Understanding the fundamental processes involved in microalgal photosynthesis is important to the ASP since light-driven photosynthesis results in the production of chemical reductants that drive the synthetic dark reactions; lipids are storage products that can be produced from excess photosynthate. One possible implication is that carotenoids absorb at different wavelengths than chlorophyll, absorbing green light that penetrates into the water column. This feature could be beneficial for mass culture of organisms, allowing denser cultures to grow in a deep raceway.

I Publications:

Gallagher, J. C. (1986). “Population genetics of microalgae.” In Algal Biomass Technologies: An Interdisciplinary Perspective (Barclay, W.; McIntosh, R., eds.), Beihefte zur Nova Hedwigia, Heft 83, Gebruder Borntraeger, Berlin-Stugart, pp. 6-14.

Gallagher, J. C. (1987a). “Patterns of genetic diversity in three genera of oil-producing microalgae” (abstr.), FY1987Aquatic Species Program Annual Report, (Johnson, D. A.; Sprague, S., eds.), Solar Energy Research Institute, Golden, Colorado, SERI/SP-231-3206, p. 209.
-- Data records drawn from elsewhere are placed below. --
Below is a small trained network, with its code and all its weights. Each question gives an input and a class and asks what happens when units are switched off, that is, made to give their printed mean instead of their output.

import numpy as np


def w(rows, s, z=0):
    codes = np.array(rows[::2]) - 128.0
    scale = np.full(codes.shape[1], s)
    scale[-1] = z or s
    return codes * scale


def f(y):
    return y / 2 * (1 + np.tanh(0.7978845608 * (y + 0.044715 * y**3)))


def log_softmax(a):
    a = a - a.max(-1, keepdims=True)
    return a - np.log(np.exp(a).sum(-1, keepdims=True))


def net(x, mask):
    res = np.array(x, float).reshape(1, 6) / 4 @ E
    y = f(res @ A[0][:, :-1].T + A[0][:, -1])
    res = res + np.where(mask, y, B[0][:, -1]) @ B[0][:, :-1]
    return log_softmax(res[-1] @ U[:, :-1].T + U[:, -1])


A, B = {}, {}
E = w([
[153,43,103,210],'x0',
[191,85,205,176],'x1',
[131,158,175,115],'x2',
[11,151,184,197],'x3',
[133,90,196,157],'x4',
[169,254,96,191],'x5',
],0.0087)
A[0] = w([
[99,179,87,86,114],'neuron 1',
[147,108,133,112,124],'neuron 2',
[82,173,102,86,97],'neuron 3',
[132,155,56,98,248],'neuron 4',
[48,109,177,112,128],'neuron 5',
[147,142,100,87,123],'neuron 6',
[139,110,133,128,126],'neuron 7',
[92,88,255,140,182],'neuron 8',
[105,166,103,148,226],'neuron 9',
[138,165,145,156,125],'neuron 10',
[71,118,149,137,131],'neuron 11',
[121,146,75,146,127],'neuron 12',
[90,161,146,127,209],'neuron 13',
[161,160,140,141,140],'neuron 14',
[149,111,205,101,113],'neuron 15',
[78,139,148,118,134],'neuron 16',
[171,82,158,157,128],'neuron 17',
[42,123,150,113,134],'neuron 18',
[120,115,137,167,103],'neuron 19',
[118,164,147,149,114],'neuron 20',
[86,147,142,187,131],'neuron 21',
[118,165,44,159,150],'neuron 22',
[78,175,82,83,133],'neuron 23',
[114,169,146,139,139],'neuron 24',
[131,165,165,98,143],'neuron 25',
[206,165,186,126,115],'neuron 26',
[128,123,179,117,136],'neuron 27',
[189,169,139,161,138],'neuron 28',
[52,120,161,123,142],'neuron 29',
[108,94,92,131,154],'neuron 30',
[187,143,117,93,126],'neuron 31',
[165,97,72,155,144],'neuron 32',
[150,70,139,151,132],'neuron 33',
[108,92,82,108,179],'neuron 34',
[99,139,131,178,121],'neuron 35',
],0.018,0.011)
B[0] = w([
[208,86,107,154,184],'neuron 1',
[121,131,119,157,140],'neuron 2',
[159,73,62,98,176],'neuron 3',
[162,255,146,177,227],'neuron 4',
[133,78,159,74,202],'neuron 5',
[136,139,148,164,162],'neuron 6',
[131,124,72,150,135],'neuron 7',
[165,85,94,104,253],'neuron 8',
[157,208,171,180,198],'neuron 9',
[61,140,149,77,153],'neuron 10',
[125,127,179,92,175],'neuron 11',
[129,157,130,189,157],'neuron 12',
[178,194,160,114,198],'neuron 13',
[102,184,143,115,155],'neuron 14',
[127,102,91,187,170],'neuron 15',
[148,164,124,88,169],'neuron 16',
[139,24,21,110,174],'neuron 17',
[173,148,159,75,196],'neuron 18',
[138,102,162,136,143],'neuron 19',
[93,131,149,76,151],'neuron 20',
[118,138,220,130,178],'neuron 21',
[159,229,146,185,190],'neuron 22',
[172,127,100,164,196],'neuron 23',
[127,160,143,88,162],'neuron 24',
[129,126,155,100,166],'neuron 25',
[70,122,128,109,174],'neuron 26',
[150,80,93,132,160],'neuron 27',
[47,184,166,82,174],'neuron 28',
[143,125,152,79,196],'neuron 29',
[161,173,116,153,156],'neuron 30',
[83,201,101,126,172],'neuron 31',
[158,122,122,102,172],'neuron 32',
[176,78,92,123,171],'neuron 33',
[170,152,132,136,173],'neuron 34',
[121,144,203,133,159],'neuron 35',
],0.0093,0.018)
U = w([
[199,134,35,154,211],'0',
[143,91,114,29,126],'1',
[38,34,68,118,1],'2',
[2,159,66,66,36],'3',
[74,188,174,109,207],'4',
],0.0099,0.0036)

Each question gives the input, the list of numbers given to net, and the class t.
The units are the neurons (one row each of A and B). Each row of codes is followed by its name. A weight is (code - 128) times the scale printed after its matrix; where a second scale follows, it is the last column's (A, B and U).
mask holds one flag per neuron, in row order. A switched-off neuron (its flag False) gives its mean, the last column of its row in B, instead of its output. The means were averaged over made-up inputs and are rounded, as every weight is.
A unit's drop is (log p(t) with every unit on - log p(t) with that unit switched off) / (log p(t) with every unit on - log p(t) with every unit switched off).
The circuit of an input: a set's keep is (log p(t) with only the set's units on - log p(t) with every unit switched off) / (log p(t) with every unit on - log p(t) with every unit switched off). Starting from the 12 units with the biggest drops (on a tie, the unit counted first), units are removed one at a time, each time the one whose removal leaves the highest keep (on an exact tie, the one counted first), for as long as the keep stays at least 0.8.
circuit, biggest first: the units of the circuit, biggest drop first
top k neurons: the k neurons with the biggest drops, biggest first
drop when u is switched off: that unit's drop, to one decimal
input [-5,-1,-7,8,8,1], class 1: circuit, biggest first	(neuron 8; neuron 4)
input [7,6,-5,0,0,7], class 4: circuit, biggest first	(neuron 28)
input [6,0,-8,-5,-3,8], class 4: circuit, biggest first	(neuron 28; neuron 8)
input [8,4,7,-8,5,-7], class 2: circuit, biggest first	(neuron 4; neuron 17; neuron 13)
input [-8,-4,5,-2,-6,-8], class 0: circuit, biggest first	(neuron 23; neuron 1)
input [1,-4,1,-1,8,2], class 4: top 3 neurons	(neuron 1; neuron 3; neuron 17)
input [-4,-8,3,5,-7,-6], class 0: top 2 neurons	(neuron 23; neuron 1)
input [6,8,1,-5,2,-3], class 2: top 2 neurons	(neuron 4; neuron 17)
input [1,-2,-8,7,8,0], class 1: top 2 neurons	(neuron 4; neuron 8)
input [-4,0,-1,-6,1,5], class 4: drop when neuron 29 is switched off	0.0
input [8,7,-3,1,0,7], class 4: drop when neuron 14 is switched off	0.1
input [-4,-8,4,2,5,1], class 0: drop when neuron 28 is switched off	1.0
input [-5,1,-3,4,-2,-1], class 1: drop when neuron 33 is switched off	-0.1
input [-6,-2,0,-5,2,-2], class 0: top neuron	(neuron 28)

Gallagher, J. C. (1987b). “Genetic variation in oil-producing microalgae.” FY 1986 Aquatic Species Program Annual Report, (Johnson, D. A., ed.), Solar Energy Research Institute, Golden, Colorado, SERI/SP-231-3071, p.331-336.

Owens, T. G.; Gallagher, J. C.; Alberte, R. S. (1987) “Photosynthetic light-harvesting function of violaxanthin in Nannochloropsis spp. (Eustigmatophyceae).” J. Phycol. 23:79-85.

I Additional References:

Nei, M. (1972) Amer. Natur. 106:283.